Probability that a random 13-card hand contains at least 3 cards of every suit?

Question

A random 13-card hand is dealt from a standard deck of cards. What is the probability that the hand contains at least 3 cards of every suit? (Introduction to Probability, p.36)

My solution:

• There are $\binom{52}{13}$ possible hands.
• Because there are 13 cards for the hand, to obtain at least three cards of one suit per hand, we need to have exactly three cards of one suit per hand plus one additional card of any suit, thus $\binom{13}{3}^4 * 4 \binom{10}{1}$
• Result: $\frac{40*\binom{13}{3}^4}{\binom{52}{13}} = 0.4214$

However, simulating it in R yields:

deck <- rep(1:4, 13)
out <- replicate(1e5,{
  hand <- sample(deck, size=13, replace=FALSE)
  all(table(hand) >= 3)
})
mean(out)
> 0.14387

Can anybody tell me what is wrong?

EDIT

I'm afraid, the correct code should be.

deck <- rep(1:4, 13)
out <- replicate(1e5,{
  hand <- sample(deck, size=13, replace=FALSE)
  length(table(hand))==4 & all(table(hand) >= 3 )
})
mean(out)
> 0.10639

Answer 1

We count the "favourables," the 4-3-3-3 hands. The suit in which we have $4$ cards can be chosen in $\binom{4}{1}$ ways. For each of these ways, the actual $4$ cards in that suit can be chosen in $\binom{13}{4}$ ways. For each of these ways, the cards in the other three suits can be chosen in $\binom{13}{3}^3$ ways, for a total of $\binom{4}{1}\binom{13}{4}\binom{13}{3}^3$.

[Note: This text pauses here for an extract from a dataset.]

M: several groups of rows, each row roughly a mix of its group's hidden directions
M (95 x 10)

Remark: Your counting procedure results in multiple counting. Think, for example, of the 4-3-3-3 hand that has the K, Q, J, 10 of hearts, and some specific cards for the rest of the hand. Your calculation views, for example, K, Q, J of hearts, and later 10 of hearts, as different from K, J, 10 of hearts, and then Q of hearts.

Answer 2

Dominik, your answer was off by a factor of 4. This happened because you counted a hand containing J,K,Q,A of spades (for example) 4 times: (JQK)(A), (QKA)(J), (KAJ)(Q), and (JAQ)(K)

Answer 3

I doubt, that it is still interesting for you, but I want to check myself.I think either you or I misunderstand the question. Because it asks to find the probability of the hand contains AT LEAST 3 cards of every suit and you calculated the probability of EXACTLY 3 cards of every suit. From my point of view answer must be:

1. for 0 cards of every suit there is no point to calculate, since nothing happened

2. for 1 cards of every suit (choose from 13-1)^3(choose from 13-remainig 10)(choose from 4-1) and divide all this to (choose from 52-13)

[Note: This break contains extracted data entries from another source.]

0: [ 89  96 126 129 141 115 115 106  96 128 149 156  95 226 105 190 127 157]
1: [156 208  95 108 102 151 167 170 169 117 158 115 140  77 110  21  71 131]
2: [126  81 139 108 160 185 152 127 119   0 115 135 233  53 140 119 149  52]
3: [171 216  78 121 101 151 186 175 189 165  90  84 104  71 115  52 126 140]
4: [173 162 108 122 102 120 127 154 166 187 135 105  96  94 134  90 131 122]
5: [ 87  85 142 132 144 110 100 100  87 144 133 153  94 209 130 220 135 147]
6: [154 224  73 126 102 166 218 179 192 126  82  99 109 128  84  31  90 147]
7: [129 127 173 155 117  85  82 115 124 210 117 111  92 127 139 125 171 150]
8: [114 107 164 144 126  82  78 110 106 206 123 120  95 143 154 165 156 155]
9: [164  64 101  95 135 161 133 132 129  76 152 147 141  79 131 208 123  92]
10: [135 169  85 131 110 140 174 157 160 153 118 132  91 190  69  60 106 164]
11: [114 132 160 137 122 101  87 112 107 148 183 142 146 134 139  80  89 137]
12: [102  77 158 146 139 101  85  93  94 143 103 141  91 174 166 246 169 130]
13: [167 235  63 121 104 167 210 184 195 133  72  81 113  71 113  53 114 135]
14: [ 90  81 172 137 138 102  91  89  83 140 113 141  93 180 157 227 184 139]
15: [135 147 164 144 113  89  85 125 121 198 159 116 126 113 142  77 115 134]
16: [147 169 127 127 109 120 120 138 143 183 171 119 132  99 130  53  66 133]

[102  98 156 151 132  90  81 105  99 185 118 135  86 177 145 185 164 152] >> 8 14
[ 81  88 139 127 147 123 109  99  86 122 164 154 119 222 107 151 125 154] >> 0 5
[153 133 123 137 113  99 107 126 146 220 110 107  78 122 143 131 160 156] >> 7 8
[137  95 136 128 128  99  94 127 124 153  91 122  62 150 160 230 204 133] >> 12 14
[126  88 142 119 160 175 151 121 120   0 119 136 234  55 143 124 140  49] >> 2 9
[121 121 168 147 119  83  72 116 110 200 147 124 122 131 155 103 124 145] >> 15 7
[129  84 132 112 161 183 157 119 121   1 119 135 234  52 140 126 127  55] >> 2 9
[118  90 153 121 161 166 143 118 117  27 120 134 238  54 137 128 118  52] >> 2 9
[174 157 110 127 104 116 129 158 168 185 115  93  83  75 139 100 162 140] >> 4 3
[122  97 167 129 140 124 101 100  98  82 176 152 185 104 128 121  95 107] >> 11 9
[138 109 144 119 123 121 105 119 118 104 189 152 152 118 127 104  86 119] >> 11 16
[121 107 143 118 162 177 157 123 119   0 113 131 247  35 134 110 144  59] >> 2 9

3. for 2 cards of every suit (choose from 13-2)^3(choose from 13-remainig 7)(choose from 4-1) and divide all this to (choose from 52-13)

Then just substract from 1 the calculated probability and you will get P(>=3)

Answer 4

Another solution that's more mechanical and generalizable to other arrangements like two pair or full house:

We know we must have a 4-3-3-3 hand. You can pick any card for the first suit: 52. The next three cards must match the suit of the first so there are 12 x 11 x 10 possibilities for those. Now for the 4th card, we can pick any card not in the 1st suit: 39. Using the same reasoning as before, for the next two cards there are 12 x 11 possibilities. We continue until we have picked all cards:

$$ X = (52 \times 12 \times 11 \times 10) \times (39 \times 12 \times 11) \times (26 \times 12 \times 11) \times (13 \times 12 \times 11) $$

$X$ gives us all arrangements of the pattern WWWW XXX YYY ZZZ, as such we overcount all the internal arrangements of W, X, Y, and Z ($4!3!^3$). We also overcount that X, Y, and Z can be interchanged ($3!$).

So the answer is $X /(4!3!^4) / {52 \choose 13}$.